Marunouchi Station (丸の内駅, Marunouchi-eki) is an underground metro station located in Naka-ku, Nagoya, Aichi Prefecture, Japan operated by the Nagoya Municipal Subway. The station is an interchange station between the Tsurumai Line and the Sakura-dōri Line, and is located 6.3 rail kilometers from the terminus of the Tsurumai Line at Kami-Otai Station and 2.4 rail kilometers from the terminus of the Sakuradōri Line at Taiko-dori Station.

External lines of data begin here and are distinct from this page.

Below are the code and all the weights of a small trained network. Each question names an input and a target symbol and asks about switching units off, where a switched-off unit gives its printed mean instead of its output.

import numpy as np


def w(rows, s, z=0):
    codes = np.array(rows[::2]) - 128.0
    scale = np.full(codes.shape[1], s)
    scale[-1] = z or s
    return codes * scale


def norm(h):
    return h / np.sqrt((h * h).mean(-1, keepdims=True) + 1e-5)


def f(y):
    return np.maximum(y, 0)


def softmax(a):
    e = np.exp(a - a.max(-1, keepdims=True))
    return e / e.sum(-1, keepdims=True)


def log_softmax(a):
    a = a - a.max(-1, keepdims=True)
    return a - np.log(np.exp(a).sum(-1, keepdims=True))


def net(x, mask):
    ids = ['ΔΠΣβεηφψω'.index(c) for c in x.split()]
    T = len(ids)
    res = E[ids] + P[:T]
    u = 0
    for l in range(2):
        q, k, v = (norm(res) @ M[l].T for M in (Q, K, V))
        z = softmax(np.where(np.tri(T) > 0, q @ k.T / 2**0.5, -1e9)) @ v
        res = res + np.where(mask[u], z, O[l][:, -1]) @ O[l][:, :-1]
        u += 1
        y = f(norm(res) @ A[l][:, :-1].T + A[l][:, -1])
        res = res + np.where(mask[u : u + 4], y, B[l][:, -1]) @ B[l][:, :-1]
        u += 4
    return log_softmax(norm(res)[-1] @ U[:, :-1].T + U[:, -1])


Q, K, V, O, A, B = {}, {}, {}, {}, {}, {}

This station provides access to Aichi Prefectural Library, the headquarters of Chunichi Shimbun, and the Brazilian consulate in Nagoya. It is the deepest station in the city's subway system, with the Sakura-dōri Line platform located 23.9 meters below ground.

==History==
Marunouchi Station was opened on 27 November 1981 as a station on the Tsurumai Line. The Sakura-dōri Line connected to the station on 10 September 1989. Platform screen doors were installed on the Sakura-dōri Line platform on 5 March 2011.

==Lines==
  - (Station number: T06)
  - (Station number: S04)

==Layout==
Marunouchi Station has two underground island platforms. The Sakura-dōri Line platform, at a depth of 24 meters, is the deepest subway platform in Nagoya.

===Platforms===

On Platform 1, door 1 is closest to the connecting passage to the Sakuradōri Line platform and door 16 is closest to the elevator, and on Platform 2, door 9 is closest to the elevator and door 24 is closest to the connecting passage. On the platforms for the Sakuradōri Line, on Platform 3 for Akaike door 8 is closest to the elevator and the connecting passage is behind the train, beyond door 20, and on Platform 4 for Nagoya, door 17 is closest to the elevator and door 1 is closest to the connecting passage. There are two wickets, the East Wicket for the Sakuradōri Line portion of the station and the North Wicket for the Tsurumai Line portion.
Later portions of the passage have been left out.